A. Investigating how to profit from global warming if it occurs isn’t the same as knowing that it is underway — at least not in a courtroom. You’re right in a directional sense but the tobacco companies fell because decades of lawsuits unearthed voluminous records showing that the companies knew smoking was deadly to their customers but covered up the evidence. With the oil companies, we don’t yet have those kinds of internal documents. It’s possible those documents are there in their archives, but no whistle-blower has walked out to say, “We knew this all along.”
Q. Despite all of its efforts to armor itself from risk and liability, I get the sense from your book that ExxonMobil is vulnerable.
A. They’re a very conservative culture that after the Valdez [oil spill] has tried to wring out human fallibility from their daily activity to the greatest degree human engineering can do it. And yet their business model — what they actually have to do in order to find and pump out all this oil and gas every year — is moving them more and more into a risk environment.
Geopolitically, the only places they can own oil and gas anymore are often weak, unstable states, and that puts them in coup-making countries and guerrilla wars. And then environmentally, the big safe pools of oil are owned by governments in the Middle East and they don’t want oil corporations in there anymore. That means ExxonMobil has to drill in crazy, dangerous frontier environments. So they’re out in deep water, they’re moving into the Arctic.
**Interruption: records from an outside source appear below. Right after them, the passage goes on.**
What can hang from each mark
J_719: J_97
J_741: J_26 J_281
J_97: J_26 J_719
J_281: J_97 J_280
J_248: J_26 J_662
J_26: J_176 J_248 J_442
J_280: J_281
J_442: J_26

Every row comes from one small tree of marks. The marks that hang from a mark follow it in brackets, in the order of their numbers. Every link used is in the known rows. Which tree was each row made from?
Known rows
J_280(J_281): [ -3 -11  10   0 -15   7 -31  -8  14 -13  -2   6   2   4   8  26  -8 -18
   7   2   8   5]
J_26(J_442): [ -3  -2   2  -7   0  -3 -19  -2  19  -5  -4   1   0   2   0  29   4 -18
  18  -5   3   0]
J_248(J_26 J_662): [ -1   5  11 -17   1   8 -29  -3   6  -8  -8   1  -2  -1  -1  12 -17  -8
  27   3  12   4]
J_97(J_26): [ -8 -22   2   4  -2   0 -25 -13   7 -12  -6   2   0  -3   3  19   0 -21
   5  -8  -1   5]
J_719(J_97): [ -7 -18  10  -3  -4  -1 -17  -6  10  -6  -7   6   3   6   0  22  -6 -21
   6  -3  11   0]
J_248(J_662): [ -2  -5   9 -12   0   7 -30 -10   5  -5  -9   1   0   3   3  21 -10 -14
  18  -3   5   8]
J_719(J_97(J_26(J_176 J_248 J_442))): [ -2   8  -4  -1  13 -17   0  -7  14  -4  11  10   2 -11  -7  17  14 -24
  21   1  -3  -4]
J_442(J_26(J_176 J_248)): [ -4  13  -7  -3  -2  -2 -13 -15   4  -7  16  11   6   2   2  18  20 -13
  14   1  11  -1]
J_280(J_281(J_97)): [ -4 -12  17   0 -11   5 -23  -1  20 -10  -2   7   3   7   2  19  -3 -16
   0   3  13   7]
J_281(J_97(J_26 J_719) J_280): [-15 -37   2  11  -4 -13  -1  -9  10 -17  -6   4   4  13  -2   6 -10 -21
  -8  -9   0   5]
J_281(J_97(J_26(J_442) J_719) J_280): [-14 -24   1  10   3 -20   5  -4  21 -14  -7   2   4  10  -7   9  -4 -22
   3  -8  -5  -1]
J_442(J_26): [-11  -7   3   1  -8   2 -21 -16   9  -9  -5   3   5   9   1  19   7 -15
   6  -7   9  -5]
J_281(J_97(J_26)): [ -8 -23   9   2   1  -1 -16  -7  14  -9  -6   4   2   1  -2  12   4 -18
  -3  -6   5   6]
J_741(J_281(J_97 J_280)): [ -4 -29   8  -1 -14   8 -14   5   5 -16  -2   9   9  18  -7  16 -14 -14
  -1  -8  23   2]
J_97(J_26(J_442)): [ -6  -9   1   2   4  -8 -19  -8  17  -9  -7   0  -1  -6  -2  22   5 -22
  16  -8  -7  -2]
J_719(J_97(J_26)): [ -9 -24   8   5  -1  -5 -16 -12   8  -9  -9   4   2  -1  -3  14  -5 -25
   1  -6  -1  -3]
J_719(J_97(J_26(J_442))): [ -9 -12   6   3   6 -13 -10  -8  18  -6 -10   2   2  -3  -8  17   1 -26
  13  -6  -5  -8]
J_741(J_26 J_281(J_97 J_280)): [ -5 -35  17  -1  -8   2 -20   0  -2 -21  -9  -1   7  12 -13   7 -15 -18
  -8  -2  24   3]
J_280(J_281(J_97(J_26(J_176 J_248)))): [  0   2   5   4  -2  -3 -13  -8  15 -12  15  14   3  -8   1   9  13 -18
   5   9   6  10]
J_97(J_26(J_176 J_442) J_719): [ -4  -3  -4  11   8 -26 -12 -13  19  -9   6   8   1  -9  -2  22   4 -20
   9  -6 -10   5]
J_26(J_176 J_248 J_442): [  4  18  -9 -11   6  -7  -9  -2  16  -2  16  10   0  -5   1  28  17 -16
  27   2   6   4]
J_248(J_26(J_176 J_442) J_662): [  3  23   5 -19  12  -5 -25  -3  19  -2   4   7  -1  -8  -8  17  -7  -8
  38   8   8   0]
J_248(J_26(J_442) J_662): [  0  17   9 -19   7   0 -23   0  16  -5 -10  -2  -2  -3  -7  13 -12  -9
  39   4   7  -2]
J_248(J_26(J_176) J_662): [  2  12   7 -17   6   3 -31  -9   9  -5   5  10   1  -5  -2  15 -12  -7
  25   8  14   6]

Which tree is each row?
[ -7 -18   5   5   4 -11 -19 -16  11  -6   5  12   5  -5  -3  19   0 -24
   0  -1   1   0] | J_719(J_97(J_26(J_176)))
[ -6 -13  12  17  -4 -18 -15 -13  20 -15   7  14   5  -4   2  12  -2 -18
 -10   4   1  12] | J_280(J_281(J_97(J_26(J_176) J_719)))
[ -1  10 -10   6  10 -25   0 -10  12  -9  12   8  -1 -11  -1  17  12 -20
  19  -4  -9   7] | J_97(J_26(J_176 J_248 J_442) J_719)
[  4 -16  19  -1   2  -6 -30  -3   2 -15   4   8   6  -4 -13  14  -1 -14
  -8   1  24  12] | J_741(J_26(J_176) J_281(J_97))
[ -9 -19  16  16  -8 -13 -13  -9  17 -17  -6   5   3   1   2   7  -7 -19
  -8  -1  -1   9] | J_280(J_281(J_97(J_26 J_719)))
[ -4   3  -7   6   5 -20   4  -6   9 -12  -2  -1  -4  -7   0  13   9 -21
  21  -8  -9   5] | J_97(J_26(J_248 J_442) J_719)
[ -2  24  -2 -10   4   1 -17 -17  -1  -4  10  10   5   1  -2  13  12  -9
  25   3   9   2] | J_442(J_26(J_176 J_248(J_662)))
[  3  20   0 -19   7   1 -11   1   8  -2  -4  -1  -4  -1  -1  19   5 -13
  39   0   2   4] | J_26(J_248(J_662) J_442)
[  6  28  -3 -18  13  -5 -14  -4  11   0  10   8  -1  -6  -2  23  10 -12
  38   4   2   6] | J_26(J_176 J_248(J_662) J_442)
[-13 -29   3   3  -8  -8  -1  -3  13 -13  -4   6   5  21   1  14 -11 -17
  -3  -7  11   8] | J_281(J_97(J_719) J_280)
[ -5 -12  13   8  -3  -5 -26 -11  22 -12   8  14   5  -6   0  15   3 -19
  -4   6   4   8] | J_280(J_281(J_97(J_26(J_176))))
[ -3   1   0   1   4  -9  -8 -13  -6 -13  -5   0  -3  -5   3   5  -5 -17
  20  -5  -6  12] | J_97(J_26(J_248(J_662)) J_719)
[  1  14   1 -11   6  -8 -19  -2  24  -5   9   9   0  -7  -6  24   1 -12
  27   5  10  -2] | J_248(J_26(J_176 J_442))
[ -5  16   1 -10   0   7 -14 -12  -3  -6  -4   1   3   6   0   8   7 -11
  27  -1   7  -1] | J_442(J_26(J_248(J_662)))
[ -1   4  14  -4  -1   5 -15  -5   6 -12  -4   3   1  -4  -1  -1   1 -15
  17   7   1  10] | J_280(J_281(J_97(J_26(J_248(J_662)))))
[ -2  13  -2  -1  10 -17  -1  -7   5  -9  -7  -3  -5  -7  -2   7   1 -18
  32  -5 -13   7] | J_97(J_26(J_248(J_662) J_442) J_719)
[ -2  11   4  -9  13  -9  -2  -5   6  -3  -9  -1  -2  -7  -9   5   3 -22
  33  -1  -6  -5] | J_719(J_97(J_26(J_248(J_662) J_442)))
[-12 -24  -5   7  -3 -11  12  -5   4 -17   1   4   3  10  -1   0  -1 -20
   1  -6   2   8] | J_281(J_97(J_26(J_248) J_719) J_280)
[ -6  -5   3   3  11 -18 -13 -12  21  -4   4  11   3  -7  -8  22   6 -25
  11  -2  -5  -6] | J_719(J_97(J_26(J_176 J_442)))
[ -1 -29  13  -1  -4  -4 -24  -4   1 -19   5   8  10   7 -14  11 -10 -16
 -10   2  25   5] | J_741(J_26(J_176) J_281(J_97 J_280))
[ -4   2   1   5   8 -21  12   1  16  -9  -2   1  -3  -4  -5   6  14 -18
  13  -6  -4   7] | J_281(J_97(J_26(J_248 J_442) J_719))
[-10 -17  -2   1   9 -13  -7  -7  26  -8   8  11   7   5  -9  17   5 -21
   6  -2   0  -2] | J_281(J_97(J_26(J_176 J_442)) J_280)
[-14 -36   4   3  -3   0 -10  -8  12 -13  -4   4   5  11  -3  10  -4 -22
  -4  -6   5   2] | J_281(J_97(J_26) J_280)
[ -8 -19  16   8  -7   0 -24  -8  18 -14  -5   5   3   0   1  11  -2 -19
  -3   2   3   6] | J_280(J_281(J_97(J_26)))
[ -3  -3  -9   8   3 -17  -5 -15   1 -12  13  10   0  -9   5  14   7 -20
   8  -3  -3  13] | J_97(J_26(J_176 J_248) J_719)
[ -3  -6   8   4  -6   2  -9  -3  11 -14   2   5   1  -4   1   5   7 -19
   6   4   4   8] | J_280(J_281(J_97(J_26(J_248))))
[ -7  -8  14  15  -2 -21  -7  -4  27 -15  -6   3   2  -1  -4  10  -1 -20
   3  -1  -6   3] | J_280(J_281(J_97(J_26(J_442) J_719)))
[ -9 -10  -5  -4   5  -6   8   2  16 -10   1   2   2   6  -7   8  10 -21
  18  -3   1  -3] | J_281(J_97(J_26(J_248 J_442)) J_280)
[ -6 -14  16   8 -12  -8 -13  -3  19 -14  -3   8   2   9   4  15  -8 -15
  -4   1  10  11] | J_280(J_281(J_97(J_719)))
[ -1   5   3  -7  12  -7 -10 -13  -1  -4   7  10   2  -9  -4   7   2 -20
  20   4  -1   4] | J_719(J_97(J_26(J_176 J_248(J_662))))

So they try to give the impression that they have taken all the risk out of their operations and that they simply would not allow another Valdez or Deepwater Horizon to happen. But the fact of the matter is, stuff happens, every day, in their system. It’s like aviation in the ’30s: Before we figured out how to basically idiot-proof our planes, we crashed a lot of them. And that’s what they’re sort of in — that mode trying not to crash too many. Because if you do it in a completely disastrous way, then you bet the company on a single day.
Q. At what point does the risk associated with oil extraction become so great that renewables start to make sense for a company like ExxonMobil — or maybe for our culture as a whole?
A. Our culture as a whole, that’s the key there, because I don’t think ExxonMobil will lead us in that direction. But I thought about that a lot, because they’re so confident in their forecast, at least for 50 years, that the rising middle classes of China and India alone will keep them in the oil business. So I kept thinking, well, what would change that equation?
Suppose we got 10 or 15 years of extreme weather and warm weather, and public consciousness started to shift. Suppose this consciousness is rising and then you get a series of Deepwater Horizons, or something in the Arctic ice that isn’t containable — another one of these catastrophic accidents that demonstrates that the corporations’ claims that they are capable of containment are just not right, or not reliable. Then you could start to imagine politics that would price some of this risk-taking out of our system and incent a more rapid shift toward solar and wind.
Q. Ten or 15 years of extreme weather?
A. Europe has obviously been moving much more aggressively in that direction. They’ve already created a model for how you can do it without completely blowing up your economy. They have obviously certain advantages of size and cohesion and density of population, but it can be done in the United States as well.
Q. Are there any clean technologies that scare this company — something that could force the transition more quickly?
A. The one area where I found that they were the most nervous — they study all of these alternatives, just to see if some black swan is coming their way — and I think that batteries would be the one thing that could very rapidly transform the transportation sector where oil is most relevant. So that’s it: a globally scalable breakthrough in battery storage capacity. Electric vehicles.